Recommending Medical Cannabis (1)

Should Doctors Really Be the Ones Recommending Medical Cannabis?


If you want to obtain a medical cannabis card in Utah, you first need to visit a doctor willing to evaluate you and recommend cannabis. Technically, you can also see a physician assistant, nurse practitioner, or orthopedist with prescribing authority in the state. But should these types of medical providers really be the ones making the recommendations?

Doctors receive very little, if any, training in the endocannabinoid system. Such training just isn’t part of their educational requirements. Likewise for physician assistants and nurse practitioners. On the other hand, pharmacists are trained in the endocannabinoid system.

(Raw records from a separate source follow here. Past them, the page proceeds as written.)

What can hang from each mark
Q191: Q310
Q41: Q426
Q796: Q28
Q70: Q401
Q81: Q191
Q31: Q28 Q401 Q526
Q28: Q31 Q796
Q526: Q31
Q310: Q191 Q426
Q741: Q401
Q426: Q41 Q310
Q401: Q31 Q70 Q191 Q741

Every row comes from one small tree of marks. The marks that hang from a mark follow it in brackets, in the order of their numbers. Every link used is in the known rows. Which tree was each row made from?
(in the rows, 128 means zero)
Known rows
Q28{Q31{Q401} Q796}: [136 134 146 146  74 138 119  91 107 123 100 146 118 166 157 141 183  97
 136 169 151 157  93 168 128  97 141 136 111  55 147  80 142 148 166 109
 139 133  56 190 167 150 115 132  78 172]
Q526{Q31{Q401{Q191}}}: [112 158 137 141 179 149 126 138  77 153  68 106 169 146 116 148 153 114
 107 123 136 156 135 147 140  98 147 128 141 102 111 140 127 128 182 146
 127 124  95 132 148 124 124 174 105 116]
Q401{Q31{Q526} Q191{Q310} Q741}: [133 126 117 110 154  97 118 137 123 113 135 114 119 127 108 136 105 147
  99 117 111  80 146  87 150 171 140 109 133 174 112 196 136 111  78 137
 122 145 190  84  99 118 160 106 163 123]
Q81{Q191{Q310{Q426}}}: [163 177 144 126 146 102 176 133 156 186 182  56 119 116 138  71  62 117
 183 119 160 230 139 143  82 108 108 111 105  82  94  96 117 149  86 128
 106 171 148 121 131  56  97 123 137 123]
Q70{Q401}: [111  73  98 138 143 128 172 106 116 162 156 140 136 119 146 113 147 146
 124 108 130 146 133 120 135 101 102 116 118 133 160  74  97 127 169 134
 155 138 115 129 100  95 112 134 147  85]
Q31{Q28}: [154 140 128 133 113 174 136 119 158 139 148 138 146 101 116  78 122 115
 186 133 134 131 123 137 112 108 108 154 142 132 116 103 125 122 162 111
 126 120 129 147 141 133 120 118 143 114]
Q310{Q191 Q426{Q41}}: [185 149 177 127 158 147 171 154 176 156 199  81 102   4  95  55  98 100
 189 109 154 213 180 147 107  75  98  91 122 126 116  74 101 168  89 145
 159 132 115 140 121  86  82 184 138 119]
Q191{Q310{Q426{Q41}}}: [171 160 186 127 139 130 184 135 140 144 217  66 108  53  98  60  90 103
 205 104 135 195 154 144 100 103 102  88 122 136 100  84 112 198  82 107
 129 145 158 132 135  54  94 127 148 112]
Q526{Q31}: [134 129 141 125 134 172 146 106 115 177 120  97 134  92 120 114 156 137
 153 130 125 188 134 141 130  83 128 118 137 117  98 113 112 124 184 138
 123 121 117 112 148 107 127 149 130 110]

Perhaps they are more qualified to recommend medical cannabis.

The Difference Between Medicine and Drugs

For all intents and purposes, our healthcare system uses the word ‘medicine’ to describe what clinicians do. Doctors practice medicine. So do advanced practice nurses, therapists, etc. On the other hand, drugs are something clinicians prescribe. Does distinguishing between the two terms matter? Absolutely.

A med school student learns a ton about biology, physiology, epidemiology, and similar topics. Very little attention is given to pharmacology. Doctors learn what makes people sick, how to recognize symptoms and how to treat injuries. They learn to practice medicine. They do not learn anything about the drugs they prescribe. That is why they rely so heavily on pharmacy reps to tell them about the prescriptions they write.

Pharmacists are trained differently. They spend less time learning about illnesses and injuries and more time on pharmacology. They are trained specifically in topics relating to drugs, how they interact with the human body, the types of side effects they produce, and so forth. As a result, pharmacists are intimately familiar with the human endocannabinoid system.

Ask the Pharmacist Questions

The differences in training between doctors and pharmacists explains why patients are encouraged to ask their pharmacists any questions they have about their prescription medications. A doctor is an expert in illness well the pharmacist is an expert in prescription drugs. If you have a question about how you feel, ask a doctor. If you have a question about the drug you are taking, ask a pharmacist.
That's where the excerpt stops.